Sarà Terni ed in particolare la frazione di Piediluco ad ospitare quest’anno il Primo maggio regionale dell’Umbria. La manifestazione, sotto il titolo “Lavoro, diritti, stato sociale: la nostra Europa”, si svolgerà in piazza Bonanni dalle ore 10 e vedrà gli interventi dei tre segretari generali di Cgil, Cisl e Uil dell’Umbria, Vincenzo Sgalla, Ulderico Sbarra e Claudio Bendini. Come di consueto, accanto all’appuntamento principale di Piediluco, saranno moltissime le iniziative su tutto il territorio regionale. A Perugia, nel pomeriggio, il classico concertone si sposta al percorso verde “Leonardo Cenci” di Pian di Massiano, dove dalle 16 alle 21 (nella zona antistante la bocciofila) si alterneranno musica (con “Simone”, i “Crossing Over” e i “3Mendi”), momenti di gioco per i più piccoli e testimonianze dal mondo del lavoro. Importante, come sempre – riferisce una nota della Cgil – anche l’appuntamento di Umbertide, con il classico corteo cittadino (concentramento alle ore 9 in piazza Gramsci), al quale parteciperà la segretaria confederale della Cgil Tania Scacchetti. Mentre a Castiglione del Lago la festa dei lavoratori durerà per l’intera giornata, con la “camminata per il lavoro” e un dibattito sullo sviluppo del Trasimeno (presso l’area dell’aeroporto Eleuteri) in mattinata e concerto nel pomeriggio dalle ore 16 (suonano i gruppi “Syndone” e “Extra”).

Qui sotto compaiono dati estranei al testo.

[[-1.87  3.76 -0.68  5.17 -1.15  0.04 -0.14]
 [-1.68 -0.06  2.27 -1.38 -1.74  2.30 -0.74]
 [-0.37 -0.90 -1.88 -1.74 -1.08  2.65  0.54]] → -1.08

Il Primo Maggio in Campania

Anche in Campania Cgil, Cisl e Uil saranno fianco a fianco per celebrare la festa del Lavoro con diversi appuntamenti in tutte le province. A Napoli appuntamento con il tradizionale comizio in piazza del Gesù Nuovo, alle 10, al quale parteciperanno tre delegati delle categorie della sanità, pensionati e terziario e i segretari generali di Cgil, Cisl e Uil Napoli con le conclusioni di Gianpiero Tipaldi, segretario generale Cisl Napoli. In provincia di Salerno tre gli appuntamenti in programma promossi da Cgil, Cisl e Uil. La giornata inizierà a Nocera Inferiore dove Cgil, Cisl e Uil organizzano il tradizionale corteo lungo le strade del centro dell’agro nocerino-sarnese. Appuntamento alle 9,30 in piazza Diaz dove, al termine ci sarà il concentramento ed il comizio finale. Alle 16 a Salerno, torna anche quest’anno “1MayDay, il concerto del Primo maggio sulla spiaggia di Santa Teresa promosso da Cgil, Cisl, Uil, Comitato “Verso il Primo maggio” con il patrocinio del Comune di Salerno. Ad alternarsi sul palco realtà musicali che attraversano stili e sonorità differenti: dj Paola Palmieri, Materia Prima Liceo Scientifico Statale Francesco Severi Rock Band, A&M, Viaggi e Miraggi Francesco De Gregori Tribute Band, Blue Channel Band, Spina, Bif, Nuova Officina Popolare, Cosmorama, CoroPop di Salerno, Levia, Foscari, CRIFIU, Tribute Blues Brothers band & friends, Stragatti e StereoRebus. La manifestazione vede la partecipazione e il contributo di circa 40 Associazioni sociali, culturali e sportive salernitane riunite dal Comitato promotore e di numerosi enti e privati cittadini. Un ricordo particolare sarà dedicato a Angelo De Angelis, scomparso nel gennaio scorso, infaticabile motore della scorsa edizione. Alle 17 a Penta di Fisciano comizio della Cgil in piazza Vittorio Emanuele. E sempre dalle 17 al centro sociale di Battipaglia (via Guicciardini), musica e dibattiti promossi da Cgil, Cisl e Uil.

Il Primo Maggio in Basilicata

Cgil, Cisl e Uil della Basilicata hanno scelto la zona industriale della Val Basento, in provincia di Matera, afflitta da problemi di tenuta del sistema economico e produttivo e di perdita di lavoro, per celebrare la festa del primo maggio. ”La nostra Europa: lavoro, diritti, stato sociale”, il tema dell’iniziativa che è programmata a Ferrandina in collaborazione con l’amministrazione comunale. Previsto un corteo in partenza alle ore 9.30 da via Matteotti, a seguire il comizio (ore 11 in piazza Plebiscito) dove, oltre ai segretari generali di Cgil, Cisl e Uil Basilicata, interverranno anche molti lavoratori, specialmente della Valbasento e della Ferrosud di Matera. La Val Basento è stata scelta dalla Regione come area logistica e retroportuale della Zes (Zona economica speciale) Jonica, interregionale, di Basilicata e Puglia, per poterla così rilanciare. L’area industriale rischia la desertificazione produttiva, è ancora alle prese con le mancate bonifiche dei vecchi stabilimenti del polo chimico degli anni ’60 e gli investimenti non arrivano per poter creare nuove aziende e dare fiato all’occupazione.